Rob Aitken is an Arm Research Fellow. Here, he shares his thoughts and key takeaways from the Future Chips Forum, held last December in Beijing.
'Smart Chips, Smart World' was the theme of this year's forum, organized by the Innovation Center for Future Chips at Tsinghua University in Beijing, and brought together a set of mostly invited speakers on a wide variety of subjects related generally to the intersection of AI and chip design. I gave a talk on “Distributed Machine Learning for Large-scale IoT Systems”, the slides for which are available here, or at the bottom of this article.
In addition to the talks, there was a good opportunity to interact with the faculty and with local chip and Machine Learning startups, as well as with the assembled speakers. I even ran into former Arm intern Shaodi Wang.
The key part of the forum was the presentations, and the overall program is available here. Unfortunately, the slides have not been published, but I have summarized some of my favorite talks below and provided links to similar work where available…
The first session was an overview of work at Tsinghua, which ranged from Neural Turing Machines to Software-Defined Chips. Shaojun Wei, the forum host and director of the Institute of Microelectronics, described humans as 'many-sensored actuators with complex unknown decision processes', which I found amusing, presumably due to some complex unknown classification scheme of mine. They are working on some interesting chips. MIT Technology Review have published a good overview here.
Next was a panel on whether emerging technologies would overtake CMOS in the era of AI. It went mostly as you’d expect, but there were a couple of moments worth noting. Kaushik Roy of Purdue University compared the power consumption of Deep Blue for chess (15kW), Watson for Jeopardy (200kW), and AlphaGo for Go (300kW) to show that matching human behavior in games does not come easy. Philip Wong of Stanford made a similar point about on-chip memory needs being greater than what SRAM alone can provide. Vivek De, an Intel fellow, objected to the idea that Moore’s Law was over, but he pointed out that successive devices from bipolar through NMOS and CMOS have all become progressively worse when judged strictly on device performance.
Rob with Vivek De (Intel), Themis Prodromakis (Southampton), and Philip Wong (Stanford), at Baijia Dayuan Restaurant, a former Qing Dynasty mansion, and subsequent to that, an elite prep school.
Some notable items from subsequent sessions: Jian Pei from Simon Fraser University talked about label noise and biased data along with ways to deal with them (holdout method, subsampling, cross-validation, etc.). Martin Wong of ECE Illinois talked about some work in cloud level EDA. Haibo He of Rhode Island talked about methods to avoid hand-crafted reward signals and use internal goal representations instead, which is an extension of the work published here: 'A three-network architecture for on-line learning and optimization based on adaptive dynamic programming'.
Danny Chen of Notre Dame talked about challenges in medical AI, especially in labelling, where experts often disagree on what something is. There are also simple optical issues that give rise to AI opportunities – our microscopes have a given field of view and most diagnoses concentrate on things that are visible in a single slide, potentially missing higher order structures. This article makes some similar points, reiterating the potential of deep-learning models to help overcome many biomedical imaging challenges.

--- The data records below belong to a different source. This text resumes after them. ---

Each row is where one point has got to under a steady rotation. How many ticks took it there?
The counts run from 0 to 504.
[ 27  28  -6   0  10 -12 -20  11 -11  -1   3  -8 -11  -6 -21  20  -9  -7
  -8 -17  22  22  -3 -14 -11  23   9  -2  20  -7 -12   0  17] : 99
[  0   2  13 -10  20  11  -5  13   4 -17 -12  14   4  -6   9  17 -17 -22
   2   0   6  10 -17 -43  -9 -18 -15 -10 -10   1 -17 -26  25] : 170
[  3  -6   0 -18 -21  -4  -4 -36  25   1   2  -4   0 -24  10   6  23   2
  -1  -2  -5 -15 -14  18 -12   0   3   2  -6 -21  -8 -33  -1] : 234
[  0  -7 -23  11 -36  11  -1 -20 -13  16 -14   5 -16 -15  18   3  10  28
  -7  -5 -14   0  14  14  10 -23   4 -15   3  -4   5  -8  11] : 12
[  3  14   5 -14   0 -15 -25   1  -7  -1  -7 -12   3 -13  -4  26 -26 -12
   9  13  -6   2 -18  -2   6  -4 -16 -18   3  18 -37 -20  11] : 478
[ 13  -6  -7 -16 -27  10   1  -7 -11   0 -26  12 -24   3   5  28 -14   6
   0  25   6  31   8   4  16   5  11   6  -1  21   0   7 -18] : 6
[ 24 -23  33 -14  -1  -7   9   9   5   6  -1 -25   7   7 -18 -14   1   4
 -12 -15 -26  17  32  -1   1   8  11   2  19  -2 -11  19   4] : 58
[ 15 -14  26  -9  -1   1 -11  -4   3   7  -4 -29 -14  -3 -14  -7 -11  -7
  10  -5   5  29  32   3 -12   6  -2  18  -4  -2 -11  -1 -35] : 55
[-16 -18  12  11  -5  -4 -18 -33 -16  -6  14   1  -4 -18  11   3 -17  12
  12  -1 -15 -14  17  21  15   9   3  23   6   0  10  17 -25] : 279
[ 36 -20 -17 -10   8 -11 -21 -13 -12   3   1 -11 -17  11 -32   5  -2 -16
   2  -4  24   2  14  22 -14   4 -16   3   8  22  -2   7  -3] : 69
[ -3  16   5 -33  -1 -12 -21  10  -6   2   2 -12  11  -7   4 -11 -30 -25
  15   6  -5  11 -11 -19  -8   0 -23 -19   5  -3 -28  -8 -16] : 460
[ -1  -3  -3   6  18   5   5  11  -6  -1 -12   6  -3   6  -7   9  -9   9
 -10 -14   2  12 -38 -28  20  -4   8  -6 -12 -19  -4 -11  46] : 165
[ -3  -2  16 -10 -25 -34   2   0   9  19   8   8   5 -18  32  12  16  -1
  -2  14   2 -20 -28  21  -2  -1  16   4 -13 -15  -9 -12 -16] : 216
[ -4  22   1  25   3  21   3  -6  15 -26 -18  -8 -14   0  -1 -10  10   9
  17   8 -19   1  23  18  10  29 -10  -1  23  12  15   3  11] : 294
[ 24  22  -5 -17 -13   9   7  13   4  -8 -30  -4 -33 -25  21   9   3   8
  -5   5 -11  23  15  -5 -11  -1 -15  -8  24  -6   0 -17  15] : 14
[ -4  38  -2  26 -13  -1   1  15  13  10 -17 -13  13  13 -18 -19  -3 -22
  -8  -1  -1  10 -13 -13 -20  22   7  -4   9 -13  -6  24  12] : 112
[ 17  -2  18 -11  15   3  -8 -33  -6   6   8  -2 -19   4   0  20 -17   0
 -11   6  10  17  25 -13  -3 -26   4  23 -11  16  15  15 -25] : 345
[ 10  -3 -22  -2 -16  -7  -7 -21   6  24 -16  -4 -13 -10  22   8   5   5
  -5   2 -23 -10  19  29 -15 -35 -21 -16  16  15   6  -8  -6] : 16
[ 11   3  -1 -12  10 -10  -3   7   8  -7 -14   8 -14   1 -14  26 -13 -11
  -4  -8  11  14 -34 -31   4  -9   5   5  -8 -21  -1 -23  27] : 166
[-14 -17  -5 -10 -24   3   6 -48   7   7 -11   5  -2  -9  -7 -10 -17 -16
  -9  11 -13 -15 -17  31   4  24  -5  -7  10  -2  -2  -1 -16] : 265
[  0 -28  -5 -13  -7  19  -8   2   6 -23   6   9   7  -8  16   1  39  12
  35  10  14 -14  -2  20   7   3  12  14 -10  23   7 -16  17] : 226
[  1  13   8  -6  31 -21  -7  11  -9  13  -7  -6  -4  12  -2   4  -9 -24
  11   0  14  -5 -40 -15 -13 -13 -17  15 -22 -13  -8  -1 -17] : 153
[ -1  12  10  23  -9  22  14   0   0   1 -19 -11 -10 -18  -5   3  -8   7
 -14  -2 -38  14  -9   9  -3  31   5   9  35  -2   1   2   7] : 299
[-10  -3   5   3  19   9  -6   9  -1  -6   5  19  15  11   4   7  -7  -4
  -5 -14  -7  -1 -18 -29  10 -29 -16 -26  -4   7  -8 -20  38] : 169
[-15 -34  -3 -10  -4  25  -1 -22  -5 -21  -3  16   3 -17   4 -19  -5   1
  -2  -5 -14 -12  -7  21   8  13 -14   7  19  20   4  13  25] : 262
[ -7 -11  -3  -1  -9  -7 -10 -29   7  -4  12  10  14  22 -15  19  -8   2
  -1   0  10  -3 -18 -21  19 -18  22  10 -30 -16   3 -16  12] : 163
[ 10 -16  -9 -17 -28  13   3  12   7  10  -4   5   3   1  11 -14   8   4
  16  14 -26  -4  33  18 -21 -22  -3  16  16  21  18  13  -5] : 21
[  2  -8 -27 -19 -13   9  -9 -20   2   3  14   9 -12  -4  -8 -10  -4  -4
   5  -9 -21 -24  -2  21  -4  18 -17  -6  24 -21  11 -26 -13] : 270
[ -3   1   7   6  18 -13 -23  -2  10  -3 -22  13  -9  -7   6  10 -20 -32
  12   1  19  -6 -21 -20 -13 -23 -16  12 -19  -6  -7 -26   6] : 171
[-17 -16  -3   6  -5   3 -18  18  28  -1   2  15   8 -10  25  -5  18   3
  40  -2  -1 -16   2  11  -4 -13  13  23  -4   5   6 -30   0] : 208
[  6  -9  22   8  14   3  18  16  13  20 -18  -3 -12  16  -4  -7 -32  -3
 -19 -11 -11  29   6 -12  -8  -5  21  13  22 -10  11  15   1] : 366
[ -1  -4  15 -24  21   5  -4 -11 -14 -13   3   0 -22 -12  16  -6  19  19
  -5 -17  -6   1  -5  10  31  19 -16 -28  17  -1 -15  -3  12] : 254
[  5  -8  -2   9  -1   6 -16  10 -17   2  20   4  16   4 -15 -20   1 -19
 -11 -24 -18   2  36 -14 -15  -9 -19 -23  24  -3 -12  11   0] : 84
[  3   3  -5  14 -20  16   3 -28 -23  -4  27  -1   2   8 -16  10  15  27
   1  10 -11   2  19   6  17   3  15  22  -2   8  21  13 -15] : 315
[ 16   8 -21  -3 -45  -9  -4 -32  -1  11 -19   2 -23 -13  16  19  -1  16
 -10  12  -5  10  16   9   4 -13   8  -8  -2 -15   3  -9 -10] : 11
[-28 -16  -5  13 -27  16  -8  10  -9  -4 -10   0  31   3 -12 -15  -7  -1
  17  10 -29 -11 -11  -4  12  -2  -5  -5  -4  17 -20   3  19] : 485
[  9  34 -14  11  10   0 -15  28  -7  31   7 -17  -7  14 -18   2  -5 -21
   3 -19   8  20 -19 -13 -29  16   3   6  11  -7 -11  -4 -20] : 117
[ 29  -2 -10  15   2  -1   8  14   2  18   0   8 -10 -21  -5  11 -23 -18
 -22   5  18  35   7  -8 -31 -13  10  -1   3 -11 -17 -27  13] : 389
[ -4  17  20  -4  -4   2  -1 -11  35   4   1 -17  23  10 -23  12 -18 -14
   2  -4  -8  25 -20 -33  -9  -8  22  10 -15 -10  -6 -14  -6] : 144
[ -9  -5  -9  -1 -29  19   2  21  -7 -13   3  26  10  -2  25  -6  17  -2
   2  16   4 -12 -16 -17   0   0   2 -21  -3  -5  -2 -27  31] : 200
[-10  14   3  25  -3 -18 -17 -25 -10  16  17 -18  25  -4  -4  10  -9   1
   0   1  14   4 -12 -10  -6 -19  25  21 -25  10  -6  22  -4] : 127
[-12  -4  -2   5   5 -22 -24  15   3   2  15  21   1  16  24   3   9   6
  19  -9  -2 -29  -1  -5  25 -26   4 -12  -3 -24   7 -27   2] : 186
[  4  21  22 -10  10 -14   6  15  16   2   4 -12   8   2 -14   7  -8 -15
  -5  -4 -10   9 -29 -41 -16  -6   1  20  -9 -32  -2 -10   6] : 148
[-10  -3  19   1  25   1  -7   4   4 -10  -3  -4 -10  -5  14 -17  -3  13
  15 -11 -30 -15  15  22  22  26 -13  -5  34  -1   9  16  -4] : 276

Teijun Huang of Peking University talked about a retina-like sensing chip that is part of the Beijing Brain Project. The basic idea is that a human retina has about 2M pixels and transmits about 9Mbps of data, so extensive local processing occurs in the retina itself. Understanding what that communication consists of can help build better vision systems. Brains construct mental images, so the pulse train from the retina is a kind of coding scheme. This was very interesting work – I haven’t found any publication of the chip, but some of the image processing is available here.
Masato Motomura of Hokkaido University talked about reconfigurable deep neural networks, an extension of this recent paper.
Qinru Qiu of Syracuse talked about a neurosynaptic processor that attempts to have a more analog weighting scheme than TrueNorth. She is looking at spike burst coding, varying burst duration for example, to provide better encoding. A recent paper from her group, 'A Spike-Based Long Short-Term Memory on a Neurosynaptic Processor' can be viewed here.
There were several talks on memristor-based neural systems, including one from Themis Prodromakis at Southampton which was similar to his presentation at last year’s Arm Research Summit. The key takeaway was that you can get very precise resistance-based weights by writing with small charge pulses and monitoring as you write. Writing is slow, but does not happen often. Themis showed results with 7 bits of precision, good enough for a Nature paper: 'Multibit memory operation of metal-oxide bi-layer memristors'.
Overall, the forum was well worth attending. In addition to the quality of the talks, the interaction with the other attendees and speakers was very valuable. The various speakers also had some great discussions, especially during breakfast at our hotel, where the jetlag-suffering early risers had some great discussions about emerging technologies.
Will smarter chips lead to a smarter world? No guarantees, but with high quality research going on there’s always hope.